It uses a recursion-free, function-pointer-free subset of the C language

So forget about implementing any AI algorithms there, that are essentially recursive (like A* for pathfinding). Maybe you could simulate the recursion with stacks, but if it's not allowed explicitly it should be for a reason. Not having function pointers also limits somewhat the ability to use dispatch tables for handling the different actions depending on state of the game (you could use again chained if-else constructions, but something smells bad there).

Those limitations in the language reflect that the underlying HW is mostly thought to do streaming processing tasks. Of course there are workarounds (stacks, chained if-else), and you could theoretically implement almost any algorithm there, but they will probably make the performance suck a lot.

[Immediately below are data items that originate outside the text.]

Each row of a before or after table is a point. The points were changed in one or more steps. Then noise was added and the rows were shuffled. The steps act on columns, c1 being the first. Name the steps. A step turns or swaps two columns, mirrors them in a line or flattens them onto one, adds a multiple of one to another, or multiplies or shifts one. Angles are multiples of 10 degrees, from the lower column toward the higher: turns from -170 to 170, lines from 10 to 170 but not 90. Use the fewest steps. Two steps may share a column if one is a turn and the other turns, adds or multiplies; they go together, in the order done. Otherwise the lowest column goes first.

Before (14 x 2):
[[-3.1  1.9]
 [ 0.4  3.1]
 [-2.6 -2.5]
 [-1.0  6.3]
 [ 0.2 -4.9]
 [-7.1  2.9]
 [-0.5 -0.8]
 [ 1.6  4.0]
 [ 1.3  1.4]
 [-3.3  2.3]
 [ 3.8 -1.2]
 [ 0.0  2.0]
 [-0.1 -2.1]
 [ 2.8  4.3]]
After, 14 rows:
[[ 4.9  0.3]
 [-2.0  0.1]
 [ 2.6 -2.6]
 [-2.0 -3.2]
 [ 0.8 -0.5]
 [-3.9  1.7]
 [ 2.1  0.0]
 [-2.7 -7.2]
 [-2.2 -3.2]
 [-3.1  0.3]
 [-4.3  2.8]
 [ 1.2  3.8]
 [-1.4  1.4]
 [-6.3 -1.1]]
Steps: turn c1 and c2 by 90 degrees

Before:
[[-1.6  2.6  2.0 -5.5]
 [ 2.2 -4.3 -6.0 -1.8]
 [ 1.7  0.7  3.9 -3.5]
 [-0.2 -5.1  2.8 -0.1]
 [ 1.0  1.4 -4.6  3.8]
 [-0.9 -8.1  2.9  3.3]
 [-0.5 -0.6 -2.4  2.8]
 [ 0.3 -2.1  0.2  2.5]]
After:
[[ 3.3 -0.1 -6.4 -2.1]
 [-3.9  0.0  5.7 -0.4]
 [-4.8  0.1  4.9  3.3]
 [-0.1  0.0  3.0  0.2]
 [-2.4  0.0 -5.0 -1.6]
 [ 3.5  0.0  1.3  0.0]
 [ 2.4  0.2 -1.2 -1.0]
 [ 2.7 -0.1 -3.9 -0.5]]
Steps: add -0.5 times c4 to c3; turn c1 and c4 by -110 degrees; multiply c2 by 0

Before (9 x 6):
[[-1.5 -3.3 -2.3  0.6 -0.1 -1.9]
 [-2.7 -2.8  1.7 -1.2 -2.1  4.0]
 [-3.2  5.9  4.4 -1.2 -3.7 -3.1]
 [-0.9  5.6 -2.7  4.1 -2.6 -4.3]
 [ 4.6  0.3  1.9  1.6 -3.8 -0.1]
 [ 1.6 -2.1 -0.7 -2.4  0.8  0.1]
 [ 1.0  3.5  3.1  3.8  0.6 -4.4]
 [-2.8  1.0  3.1 -3.8  0.0 -0.2]
 [ 5.2 -2.0 -3.4  3.8 -0.2  4.9]]
After, 9 rows:
[[ 5.0 -2.2 -4.1  6.2 -0.4  2.6]
 [ 4.9  0.1  1.4  2.2 -3.7 -0.8]
 [-0.8  5.8  0.0  6.2 -2.3  0.3]
 [-2.6 -2.9 -0.7 -1.9 -1.4  0.0]
 [-2.8  1.3  2.5 -6.2  0.1 -1.4]
 [-1.3 -3.7 -1.2  1.1  0.2 -0.1]
 [ 1.5  3.5  4.3  5.6  0.4 -2.6]
 [ 1.7 -2.3 -0.5 -4.0  0.9  0.9]
 [-3.6  5.4  4.4 -2.1 -3.8 -2.4]]
Steps: flatten c3 and c6 onto the line at 150 degrees; multiply c4 by 1.6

The other point is about handling the IO, as already mentioned up there, this is a task for the main CPU (because it is the one that executes the OS).


It is viable to do a masters thesis on a subject and with tools that you are, when you begin, unfamiliar. However, its a big chance to take!

Of course a masters thesis should be fun. But ultimately, its imperative that you pass with distinction and that might mean tackling a difficult subject that you have already mastered.

Equally important is your supervisor. Its imperative that you tackle some problem they show an interest in - that they are themselves familiar with - so that they can become interested in helping you get a great grade.

You've had lots of hobby time for scratching itches, you'll have lots more hobby time in the future too no doubt. But master thesis time is not the time for hobbies unfortunately.


Whilst GPUs today have got some immense computational power, they are, regardless of things like CUDA and OpenCL limited to a restricted set of uses, whereas the CPU is more suited towards computing general things, with extensions like SSE to speed up specific common tasks. If I'm not mistaken, some GPUs have the inability to do a division of two floating point integers in hardware. Certainly things have improved greatly compared to 5 years ago.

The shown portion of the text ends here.